Segment Open

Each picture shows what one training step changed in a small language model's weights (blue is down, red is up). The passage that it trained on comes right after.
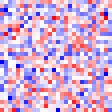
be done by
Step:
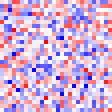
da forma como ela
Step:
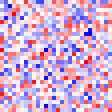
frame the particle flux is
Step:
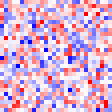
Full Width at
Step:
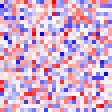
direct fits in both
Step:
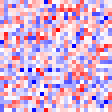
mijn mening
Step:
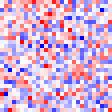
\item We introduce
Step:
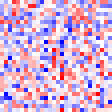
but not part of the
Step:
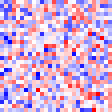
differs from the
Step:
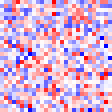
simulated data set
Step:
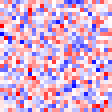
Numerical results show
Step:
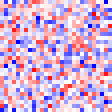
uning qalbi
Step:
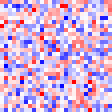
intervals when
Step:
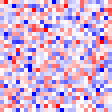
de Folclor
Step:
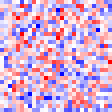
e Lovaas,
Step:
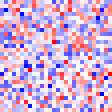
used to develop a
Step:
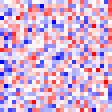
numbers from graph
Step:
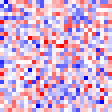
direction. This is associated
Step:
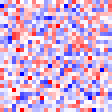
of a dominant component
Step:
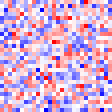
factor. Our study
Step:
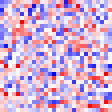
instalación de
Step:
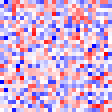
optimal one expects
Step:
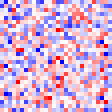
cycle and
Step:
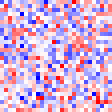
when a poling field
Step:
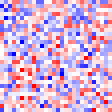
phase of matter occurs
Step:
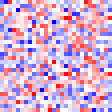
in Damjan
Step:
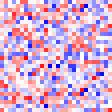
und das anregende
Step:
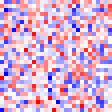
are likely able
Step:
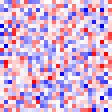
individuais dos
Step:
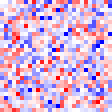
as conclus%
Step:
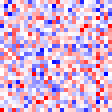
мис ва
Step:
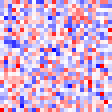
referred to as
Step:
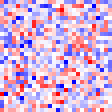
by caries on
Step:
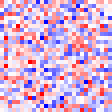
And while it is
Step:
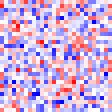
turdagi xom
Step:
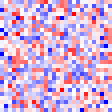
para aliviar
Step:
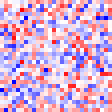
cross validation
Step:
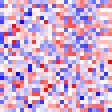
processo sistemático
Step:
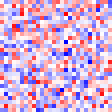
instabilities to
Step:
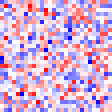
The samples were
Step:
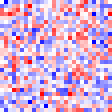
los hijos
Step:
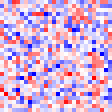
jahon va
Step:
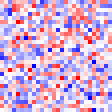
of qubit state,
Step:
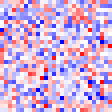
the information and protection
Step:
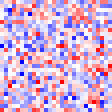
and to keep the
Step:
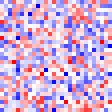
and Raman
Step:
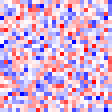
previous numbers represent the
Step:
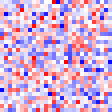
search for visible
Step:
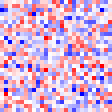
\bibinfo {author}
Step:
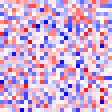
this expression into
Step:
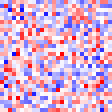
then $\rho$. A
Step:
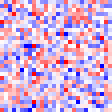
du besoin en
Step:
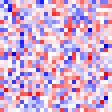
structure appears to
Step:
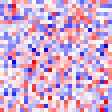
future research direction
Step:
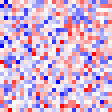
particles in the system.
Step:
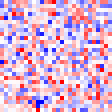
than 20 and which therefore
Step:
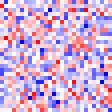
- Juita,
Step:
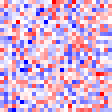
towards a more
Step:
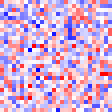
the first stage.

Segment Closed
Segment Open

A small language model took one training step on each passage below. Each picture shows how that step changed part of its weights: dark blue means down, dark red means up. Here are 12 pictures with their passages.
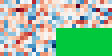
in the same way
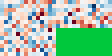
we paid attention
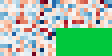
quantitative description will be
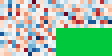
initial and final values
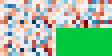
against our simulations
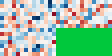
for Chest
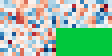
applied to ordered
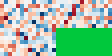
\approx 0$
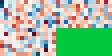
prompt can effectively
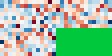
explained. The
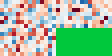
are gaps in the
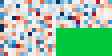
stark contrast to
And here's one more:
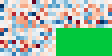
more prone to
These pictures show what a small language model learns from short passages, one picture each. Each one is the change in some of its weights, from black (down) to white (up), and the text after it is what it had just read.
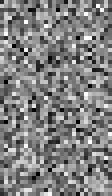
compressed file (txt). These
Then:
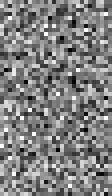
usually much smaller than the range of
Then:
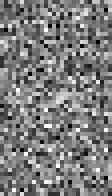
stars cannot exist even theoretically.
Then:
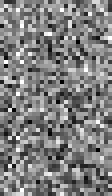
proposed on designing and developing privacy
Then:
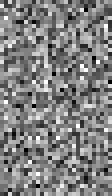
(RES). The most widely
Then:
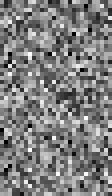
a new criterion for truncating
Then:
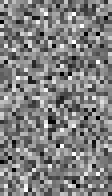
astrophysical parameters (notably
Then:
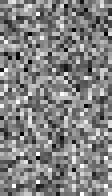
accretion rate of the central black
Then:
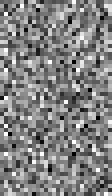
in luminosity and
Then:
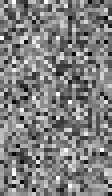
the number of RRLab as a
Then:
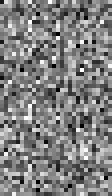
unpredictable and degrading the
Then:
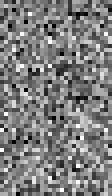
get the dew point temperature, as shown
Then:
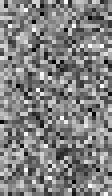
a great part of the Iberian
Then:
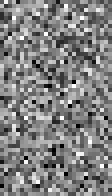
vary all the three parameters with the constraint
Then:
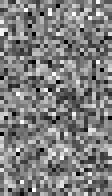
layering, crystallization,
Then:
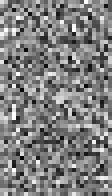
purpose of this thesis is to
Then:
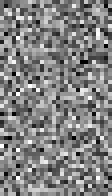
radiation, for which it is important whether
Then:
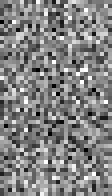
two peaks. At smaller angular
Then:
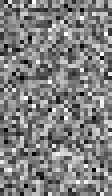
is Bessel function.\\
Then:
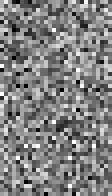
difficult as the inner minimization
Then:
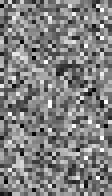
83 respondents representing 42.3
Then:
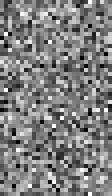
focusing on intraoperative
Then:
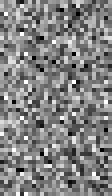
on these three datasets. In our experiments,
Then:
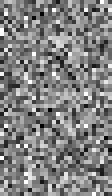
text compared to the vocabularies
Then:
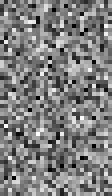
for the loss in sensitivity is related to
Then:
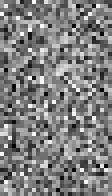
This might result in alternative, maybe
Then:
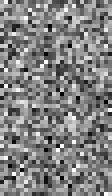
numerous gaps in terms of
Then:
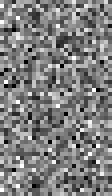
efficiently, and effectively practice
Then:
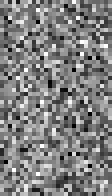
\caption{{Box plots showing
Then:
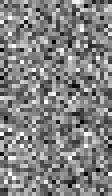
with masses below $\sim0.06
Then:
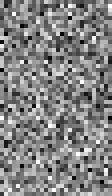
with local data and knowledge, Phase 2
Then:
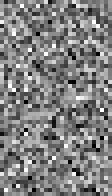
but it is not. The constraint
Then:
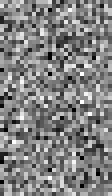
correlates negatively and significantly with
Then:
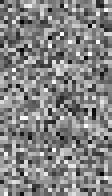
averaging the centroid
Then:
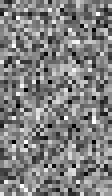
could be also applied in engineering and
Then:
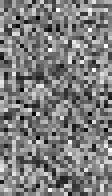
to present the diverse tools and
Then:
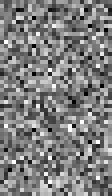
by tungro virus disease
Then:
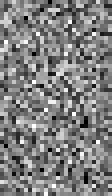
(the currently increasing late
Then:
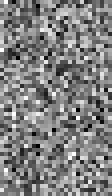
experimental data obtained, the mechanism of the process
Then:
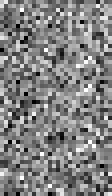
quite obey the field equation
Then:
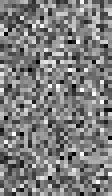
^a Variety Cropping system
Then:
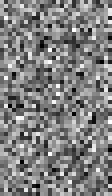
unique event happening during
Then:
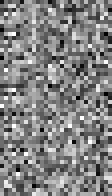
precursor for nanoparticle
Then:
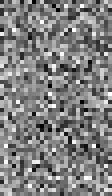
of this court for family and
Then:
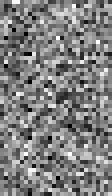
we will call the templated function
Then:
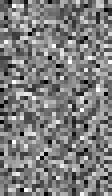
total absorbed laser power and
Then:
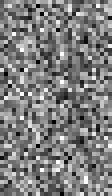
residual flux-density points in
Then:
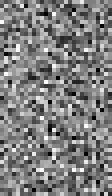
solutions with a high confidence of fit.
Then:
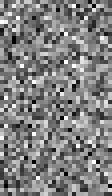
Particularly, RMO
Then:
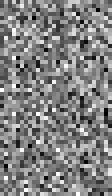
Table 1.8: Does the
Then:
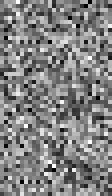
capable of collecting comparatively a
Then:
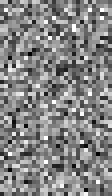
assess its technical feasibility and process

Segment Closed

**Task goal**
Your answer is only the number of lines in the listing above that include the string "black".

**Output of the exercise**
2